How much to own everything in 1000 years?

It’s also the situation in H.G. Wells’s When The Sleeper Wakes (1899; revised version The Sleeper Awakes 1910).

But in 40 generations, Bill Gates’ wealth won’t still be concentrated in one person’s hands. There are inheritance taxes, and the fact that his three or four kids will leave it their three or four kids, etc. until it is sufficiently diluted.

Our hypothetical is the opposite of that. You make a good point, not everyone alive on earth in 40 generations, but at least six billion people (since every man, woman, and child now will invest).

If were are to go on your contention that inflation will rise at the same rate as your investment, and it won’t matter, then why do it in the short term? Why should I invest in stocks, bonds, savings, etc. if these things only rise on par with inflation. I think history shows that not to be true, so why would that happen in the long run?

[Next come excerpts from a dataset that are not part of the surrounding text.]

145  147  147  152 -> 145

135  134  107  120  126  127  131
135  136  111  122  136  117  129
128  134  130  129  138  112  125
-> 129

117  102  104  132 -> 117

121  143  126  122
141  103  131  138
142  102  131  139
-> 142

145  144  124  128  146  156
116  120  126  133  114  131
-> 126

124  141  142  118  116  140  125
137  131  154  102  115  144  120
-> 102
---
array([[114, 137, 147, 124, 140],
       [136, 151, 148, 138, 129],
       [141, 152, 112, 111, 112]]) → 112

array([[126, 146, 109, 104, 120, 132, 155],
       [141, 100, 138, 138, 108, 143, 152],
       [130, 145, 128, 153, 152, 104, 149]]) → 128

array([[128, 146, 126, 120],
       [126, 139, 122, 133],
       [148, 150, 137, 122]]) → 137

array([[142, 149, 128, 135],
       [116, 140, 127, 130],
       [138, 154, 141, 137]]) → 141

array([[150, 142, 133, 120],
       [150, 145, 122, 132],
       [148, 142, 127, 122]]) → 127

array([[117, 113, 120, 114, 111, 116],
       [109, 113, 119, 114, 113, 112],
       [108, 129, 155, 136, 141, 117]]) → 155

array([[128, 132, 129, 154, 128, 132],
       [133, 128, 126, 138, 129, 129],
       [129, 128, 127, 131, 129, 129]]) → 127
---
[149 136 140 138] ==> 140

[[151 157 129 107 150 145]
 [148 133 146 130 132 129]] ==> 146

[123 154 112 129 126] ==> 112

[147 101 144 150 130 124 152] ==> 144

[[138 154 132 124 129 147 150]
 [155 132 148 141 114 127 130]] ==> 148

[129 137 150 121 128] ==> 150

[128 126 108 145 156 138 127] ==> 108

[[105 111 140 102 106 154 148]
 [118 114 124 112 124 146 129]
 [149 148 124 150 153 106 115]] ==> 124

[118  98 128 145 122 154] ==> 128
---
[134 130 104 135 126] -> 134
[114 125 118 155 130] -> 114
[104 122 132 123 115] -> 104
[151 139 136 150 156] -> 151
[106 142 135 127 126] -> 106
[122 139 127 119 153] -> 122
[140 138 128 150 100] -> 140
[138 124 126 111 103] -> 138
---
[100 117 111 149] 111

[[124 125 142 129 104 131 111]
 [104 129 133 148 112 130 122]] 142

[107 127 120 110 155  99] 120

[[131 126 135 136 121 123]
 [131 122 130  99 135 133]] 135

[[133 138 126 146 139]
 [137 138 115 110  99]] 126

[[152 113 113 117 121]
 [111 139 136 135 142]] 113

[138 100 132 131 125 121] 132

[125 129 124 151 124] 124
---
[156 116 105 132] → 156, 132

[147 148 107 104 153 158] → 158, 153

[151 109 117 108 115] → 151, 117

[[153 133 135 146 139 144 136]
 [132 132 130 132 130 129 131]] → 153, 146

[142 152 130 101] → 152, 142

[140 122 150 105 116 141] → 150, 141

[128 105 148 140 135 112 123] → 148, 140

[152 135 136 131 136 125 143] → 152, 143

[156 151 126 132] → 156, 151

[[150 143 153 131 100 152 142]
 [143 139 144 131 107 139 137]] → 153, 152
---
Input:
array([[135, 130, 137, 129, 125, 136],
       [138, 124, 131, 130, 126, 122],
       [129, 124, 132, 120, 132, 144],
       [147, 121, 131, 131, 116, 133],
       [121, 139, 130, 111, 125, 151],
       [127, 142, 136, 111, 122, 147],
       [114, 137, 124, 112, 120, 152],
       [113, 139, 128, 115, 123, 148],
       [134, 134, 109, 118, 136, 149],
       [125, 113, 143, 140, 117, 110],
       [133, 113, 134, 146, 134, 111],
       [124, 142, 117, 114, 130, 144]])
Output: 144

Input:
array([[106, 143, 104, 144, 153, 109, 154, 155, 117, 154, 116, 155, 156,
        124, 113, 155],
       [122, 113, 125, 138, 109, 117, 113, 136, 112, 148, 130, 153, 149,
        129, 131, 108],
       [103, 102, 101, 126, 102, 104, 106, 138, 103, 148, 107, 147, 148,
        109, 102, 109],
       [101, 122, 100, 115, 139, 101, 155, 152,  99, 143, 101, 151, 142,
        103, 100, 155],
       [105, 111, 104, 118, 109, 107, 116, 153, 105, 149, 102, 152, 148,
        107, 105, 118],
       [ 99, 105, 101, 111, 106, 100, 119, 138, 101, 135, 102, 142, 135,
        100, 102, 120]])
Output: 120

Input:
array([[145, 138, 133, 136, 123, 119, 142],
       [145, 144, 129, 137, 123, 118, 131],
       [124, 144, 128, 146, 137, 123, 117],
       [124, 144, 122, 143, 135, 121, 118],
       [151, 131, 129, 128, 119, 123, 133],
       [145, 141, 129, 138, 125, 118, 131],
       [149, 132, 126, 125, 119, 124, 132],
       [125, 115, 120, 114, 128, 145, 122],
       [148, 130, 128, 124, 118, 126, 132],
       [127, 131, 140, 138, 130, 138, 147]])
Output: 147

Input:
array([[124, 125, 126, 125, 135, 122, 126, 123, 136, 142, 133, 121, 119,
        135, 120, 125],
       [124, 125, 120, 139, 135, 122, 136, 155, 136, 142, 127, 121, 127,
        142, 118, 130],
       [124, 125, 126, 122, 135, 122, 126, 111, 136, 133, 133, 130, 119,
        115, 125, 126],
       [124, 125, 131, 125, 135, 122, 119, 113, 136, 144, 133, 121, 120,
        135, 110, 131],
       [124, 125, 126, 125, 135, 122, 126, 123, 136, 127, 133, 128, 119,
        121, 131, 125],
       [124, 125, 126, 125, 135, 122, 126, 123, 136, 142, 133, 121, 119,
        135, 118, 130],
       [124, 125, 126, 125, 135, 122, 126, 123, 136, 156, 133, 121, 119,
        135, 116, 130],
       [124, 125, 126, 125, 135, 122, 126, 123, 136, 151, 133, 121, 119,
        135, 118, 130],
       [124, 125, 126, 125, 135, 122, 126, 123, 136, 146, 133, 121, 119,
        135, 118, 130],
       [126, 125, 126, 125, 128, 122, 126, 123, 129, 142, 133, 121, 132,
        135, 118, 134],
       [124, 125, 126, 125, 132, 122, 126, 129, 132, 142, 131, 121, 131,
        135, 118, 132],
       [124, 125, 126, 123, 135, 122, 126, 112, 136, 132, 133, 130, 119,
        115, 125, 126]])
Output: 126

Input:
array([[146, 122, 131, 125, 119, 129, 126, 123, 140],
       [117, 143, 130, 130, 141, 131, 127, 123, 128],
       [126, 133, 150, 132, 123, 125, 124, 125, 133],
       [131, 136, 137, 139, 118, 131, 129, 127, 143],
       [124, 126, 129, 119, 139, 130, 126, 114, 119],
       [132, 125, 126, 117, 111, 131, 130, 115, 134],
       [121, 130, 141, 129, 135, 122, 130, 125, 144],
       [130, 135, 139, 135, 146, 127, 124, 127, 133],
       [138, 139, 133, 122, 117, 127, 122, 129, 141],
       [139, 130, 123, 126, 116, 139, 124, 115, 120],
       [121, 129, 130, 136, 140, 136, 131, 115, 123]])
Output: 123

Input:
array([[118, 131, 122, 126, 128, 121, 120, 118, 132],
       [136, 131, 134, 129, 134, 118, 123, 122, 131],
       [134, 131, 133, 120, 139, 113, 125, 129, 128],
       [104, 147, 122, 133, 120, 115, 119, 104, 141],
       [129, 134, 123, 119, 142, 131, 130, 130, 119]])
Output: 119
---
[[108 137 113 102 132 100]
 [134 146 131 145 149 145]
 [140 109 133 150 115 148]] 108, 148

[[120 115 121 140 120]
 [126 126 127 116 152]
 [121 117 130 140 124]] 120, 124

[107 145 152 103] 107, 103

[[153 122 102 116]
 [154 135 108 135]
 [141 138 107 141]] 153, 141

[138 121 125 108 115  99 128] 138, 128

[[126 115 155 130]
 [146 116 114 129]
 [115 113 115 128]] 126, 128
---
[109 152 116 122 111] -> 109, 111

[120 123 150 147 125 116] -> 120, 116

[156 157 148 103 146] -> 156, 146

[[111 125 124 111 106 138]
 [113 107 122 131 119 122]
 [124 134 153 135 121 135]] -> 111, 135

[103 153 149 106  98] -> 103, 98

[151 126 130 116] -> 151, 116

[[147 116 137 138 148]
 [117 122 106 112 127]
 [147 117 128 137 126]] -> 147, 126

[151 121 116 120 128 148 127] -> 151, 127

[143 132 130 150 133 128 124] -> 143, 124

[106  99 128 105 122] -> 106, 122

Go back and read my second post. If you invest in wealth creating assets then you may be able to achieve steady interest and experience inflation-adjusted exponential growth. This will put you in a better position than those who do not do so, which is why it is a worthwhile thing to do. By owning a wealth creating asset you can have its wealth output without doing work. This gives you wealth. You can use that wealth to buy the services of others. This makes you wealthier than them.

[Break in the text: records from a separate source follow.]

These are the activations of a small neural network, seen along a few directions. Each row is one input.
Each table varies a few parts of the input and shows all the possible inputs, shuffled.
A made-up example of a description, with smaller parts first: one of 5 places around a ring, together with either a single point or one of 11 places around a ring or (one of 3 separate values, together with one of 4 places along a line).
Shared parts are said once, and a part with two or three values counts as separate values.
In the rows, 128 means zero.

Other details of the inputs vary at random and push rows far along two fixed directions, the same in every table; ignore that.

Rows:
row 1: [106 121 113 144 129 150  93 149 134 144 136 113]
row 2: [136 115 104 130 111  88 130 104 147 158 159 152]
row 3: [156 113 125 136 131 104 122  86 158 148 177 146]
row 4: [178 113 117 181 125  88  98  93 163 157 239 150]
row 5: [126 133 131 160 123 162  88 153 130 127 173  90]
row 6: [114 121 190  83 143 170 142 138  64  77  36 113]
row 7: [132 153  79 172 136 139 115 139 168 136 186 108]
row 8: [126 154  86 138 140 150 114 165 145 129 151  90]
row 9: [ 84 133 113 107 124 190  83 179 100 128  94  82]
row 10: [129 150 123 136 121 138 100 161 128 141 136  93]
row 11: [ 78 152 118 134 125 176 115 184 118  93  92  80]
row 12: [130 141 156 101 123 129 139 128  87 113  72 139]
row 13: [152  99 149 134 112  53 199  59 155 154 142 206]
row 14: [126 110 160 112 136 144 143 123 108 106  88 153]
row 15: [125 131 146 108 151 130 182 119 101  89  58 166]
row 16: [148  91 161 113 124  56 204  62 126 134  93 220]
row 17: [119 112 154  99 135 124 148 108 113 132  80 140]
row 18: [113 146  93 137 124 134 106 168 146 127 154  87]
row 19: [113 130 108 131 124 148  94 163 141 157 154  91]
row 20: [ 95 160 138 140 123 180  97 180 109 113  91  77]
row 21: [134 128 118 136 121 165  76 152 109 125 166  90]
row 22: [109 121 131 106 119 127 142 148 124 134  96 118]
row 23: [153 114 133 151 122 111 136  94 160 146 187 156]
row 24: [136 128 133 135 126 154  94 160 119 130 160  87]
row 25: [103 141 177 102 134 162 140 157  71  89  19 127]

However, it is beyond obvious that all else being equal, you will not achieve greater growth than someone else who owns other wealth creating assets. And given that it is precisely the same people that, in a thousand years, you will be trying to buy the assets from, the whole scenario doesn’t work.

My favorite was that the cool, high-tech, multi-screen Visiphone had a chalkboard in the middle of it, complete with a little tray for the chalk! It wasn’t clear, though, if the author envisioned that the “oblong space” upon which the professor wrote with chalk was transmitting the chalk marks itself, or if there was supposed to be another camera focused on the oblong space.